Under the Covers: MDX IF Statement

It is a well-known best practice in the MDX community to avoid run-time checks by choosing SCOPE over IIF function, and for the same reason, the IF statement. But what is the actual performance impact when you have no choice but to use IIF function or IF statement? I have described in details the block mode algorithm for IIF function in one of my previous blog posts. The other day, Teo Lachev asked whether he needed to worry about performance if he used IF statement in his cube script. In particular, Teo wanted to know if there was any performance impact on other calculations which kick in when the condition of IF statement is false. In my post about IIF function, I mentioned that IF statement is internally rewritten as IIF function calls. Today I am going to add a bit more details on how the rewriting is done and what limitations can prevent the rewriting from happening. What is described here applies equally to the CONDITION clause in a CREATE CELL CALCULATION statement since there is no internal difference between the two MDX features.  

Rewrite to IIF function calls
Let’s consider a simple case where two calculations apply to the same subspace S0, as shown in Figure 1. The calculation, Calc1, wrapped in IF statement has higher priority over the other calculation, Calc2. For example, Calc1 may be at a higher calculation pass than Calc2. When comparing two scope specifications, MDX calculation engine does not take into account conditions of IF statements although they appear to be part of the scope definitions. Instead, conditions in IF statements are evaluated at run-time.

In case you wonder why Calc1 and Calc2 have their own subspaces S1 and S2 even though the evaluation node already has a subspace S0, that’s because the scope of a calculation can be at lower granularity than the subspace of an evaluation node. For example, a query may ask for results at the year level, but there is a calculation at month level.

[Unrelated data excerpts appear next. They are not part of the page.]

Below are the code and all the weights of a small trained network. Each question names an input and a class and asks about switching units off, where a switched-off unit gives its printed mean instead of its output.

import numpy as np


def w(rows, s, z=0):
    codes = np.array(rows[::2]) - 128.0
    scale = np.full(codes.shape[1], s)
    scale[-1] = z or s
    return codes * scale


def norm(h):
    return h / np.sqrt((h * h).mean(-1, keepdims=True) + 1e-5)


def f(y):
    return np.maximum(y, 0)


def log_softmax(a):
    a = a - a.max(-1, keepdims=True)
    return a - np.log(np.exp(a).sum(-1, keepdims=True))


def net(x, mask):
    res = np.array(x, float).reshape(1, 7) / 4 @ E
    u = 0
    for l in range(2):
        y = f(norm(res) @ A[l][:, :-1].T + A[l][:, -1])
        res = res + np.where(mask[u : u + 13], y, B[l][:, -1]) @ B[l][:, :-1]
        u += 13
    return log_softmax(norm(res)[-1] @ U[:, :-1].T + U[:, -1])


A, B = {}, {}
E = w([
[190,171,195],'x0',
[254,69,140],'x1',
[114,205,176],'x2',
[211,184,112],'x3',
[131,181,139],'x4',
[89,206,62],'x5',
[146,143,85],'x6',
],0.0054)
A[0] = w([
[168,128,110,216],'L0N1',
[93,199,100,187],'L0N2',
[86,166,82,150],'L0N3',
[89,188,46,71],'L0N4',
[181,189,149,113],'L0N5',
[75,166,146,251],'L0N6',
[89,94,109,44],'L0N7',
[159,154,128,104],'L0N8',
[168,226,225,154],'L0N9',
[165,151,120,46],'L0N10',
[202,248,114,162],'L0N11',
[65,171,247,142],'L0N12',
[145,161,121,67],'L0N13',
],0.014,0.0026)
B[0] = w([
[150,127,165,180],'L0N1',
[86,83,87,219],'L0N2',
[90,104,87,206],'L0N3',
[63,45,110,217],'L0N4',
[191,98,146,195],'L0N5',
[70,88,130,222],'L0N6',
[102,99,176,167],'L0N7',
[160,116,115,157],'L0N8',
[211,27,206,254],'L0N9',
[172,136,110,150],'L0N10',
[209,12,107,242],'L0N11',
[118,71,251,242],'L0N12',
[156,114,112,147],'L0N13',
],0.027,0.0069)
A[1] = w([
[201,21,150,207],'L1N1',
[130,144,137,31],'L1N2',
[137,188,146,127],'L1N3',
[170,72,145,255],'L1N4',
[133,151,124,92],'L1N5',
[99,162,253,30],'L1N6',
[170,65,143,158],'L1N7',
[96,168,218,134],'L1N8',
[6,219,115,166],'L1N9',
[83,163,195,131],'L1N10',
[66,168,133,41],'L1N11',
[65,148,11,170],'L1N12',
[74,141,131,74],'L1N13',
],0.011,0.0013)
B[1] = w([
[122,235,78,247],'L1N1',
[157,135,131,128],'L1N2',
[157,132,134,128],'L1N3',
[123,177,101,200],'L1N4',
[147,124,125,128],'L1N5',
[102,157,244,150],'L1N6',
[126,182,102,197],'L1N7',
[114,181,198,141],'L1N8',
[118,135,30,138],'L1N9',
[101,173,163,138],'L1N10',
[135,131,83,132],'L1N11',
[4,160,106,147],'L1N12',
[111,131,84,138],'L1N13',
],0.022,0.014)
U = w([
[125,229,87,174],'0',
[128,147,215,29],'1',
[70,166,178,90],'2',
[52,131,206,10],'3',
[230,116,112,181],'4',
[151,39,130,159],'5',
[1,71,83,177],'6',
],0.017,0.0013)

Each question gives the input, the list of numbers given to net, and the class t.
The units are the neurons (one row each of A and B). Each row of codes is followed by its name. A weight is (code - 128) times the scale printed after its matrix; where a second scale follows, it is the last column's (A, B and U).
mask holds one flag per neuron, layer by layer. A switched-off neuron (its flag False) gives its mean, the last column of its row in B, instead of its output. The means were averaged over made-up inputs and are rounded, as every weight is.
A unit's drop is (log p(t) with every unit on - log p(t) with that unit switched off) / (log p(t) with every unit on - log p(t) with every unit switched off).
The circuit of an input: a set's keep is (log p(t) with only the set's units on - log p(t) with every unit switched off) / (log p(t) with every unit on - log p(t) with every unit switched off). Starting from the 12 units with the biggest drops (on a tie, the unit counted first), units are removed one at a time, each time the one whose removal leaves the highest keep (on an exact tie, the one counted first), for as long as the keep stays at least 0.8.
circuit, biggest first: the units of the circuit, biggest drop first
top k neurons: the k neurons with the biggest drops, biggest first
top k neurons in layer l: the k neurons of layer l with the biggest drops, biggest first
drop when u is switched off: that unit's drop, to one decimal
input [2,-3,-8,-4,-5,-5,-7], class 3: circuit, biggest first : [L0N11]
input [-6,-2,-5,-7,-5,-5,-3], class 3: circuit, biggest first : [L0N11 L0N4]
input [-3,-1,-4,7,0,4,0], class 6: top 2 neurons in layer 0 : [L0N9 L0N4]
input [3,0,-2,-8,-7,-6,-2], class 1: top 2 neurons in layer 1 : [L1N6 L1N12]
input [7,-7,3,0,1,4,-8], class 5: top 3 neurons in layer 0 : [L0N9 L0N11 L0N2]
input [-6,-6,-5,7,-8,-7,-4], class 2: top 4 neurons in layer 0 : [L0N11 L0N7 L0N4 L0N2]
input [1,1,-3,0,-6,4,3], class 0: top 2 neurons : [L0N6 L0N2]
input [-3,4,5,-7,-2,-1,6], class 2: top 2 neurons : [L0N11 L0N7]
input [-5,-6,-5,8,4,-7,-5], class 3: top 3 neurons : [L0N11 L0N7 L0N2]
input [-1,2,6,-7,-5,6,-8], class 1: top 2 neurons in layer 0 : [L0N12 L0N4]
input [-4,5,8,-7,0,-2,8], class 2: top 2 neurons : [L0N11 L0N9]
input [1,-2,7,-7,6,1,-5], class 1: top 2 neurons : [L0N12 L0N9]
input [-2,5,2,-7,-4,-8,-2], class 0: top 2 neurons : [L0N12 L0N6]
input [-1,1,-2,0,4,5,-1], class 6: circuit, biggest first : [L0N9]
input [2,-3,-7,-3,2,-6,5], class 0: drop when L0N12 is switched off : 0.3
input [0,7,5,-7,0,6,-1], class 1: drop when L0N12 is switched off : 0.2
input [4,-7,-7,-7,2,-2,-2], class 3: drop when L0N12 is switched off : 0.1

In this case, the calculation is needed to answer the query but the subspace for the evaluation node, which is the same as the subspace of the query, and the subspace of the calculation will be at different granularities.

Figure 2 shows how the IF statement is translated to IIF function calls which are evaluated at run-time. DisjointTest is an internal function that takes as input a given cell and returns true if the cell is not covered by one of the higher priority calculations. In our example, when S1 and S2 are at the same granularity, DisjointTest degenerates into NOT Condition, which returns true when the condition of IF statement returns false. When S2 has lower granularity than S1, DisjointTest first finds a cell in S1 that covers the given cell in S2 and then evaluates NOT Condition in the context of the covering cell.

So unlike IIF(Condition, Calc1, Calc2), where the Condition is evaluated in one subspace, the condition of IF statement is replicated and evaluated in all subspaces of lower priority calculations which apply to the given evaluation node. Consequently, the condition of IF statement will be evaluated in many more cells than the original subspace, especially when the subspaces of lower priority calculations are at lower granularities.

The internal rewriting to IIF does not happen in S2 when Calc2 is a semi-additive measure, a unary operator, or a storage engine query. In those cases, Calc2 is evaluated in a larger subspace not constrained by the opposite condition of the IF statement. This is typically not a problem when Calc2 is to simply fetch data from the storage engine except for really large cubes when fetching the extra data requires a lot of disk IOs. In the other two cases, S2 becomes inexact since now Calc2 is evaluated in more cells than it should. An inexact subspace increases the chance of the MDX calculation engine choosing cell-by-cell mode when it builds the calculation subtree starting from S2.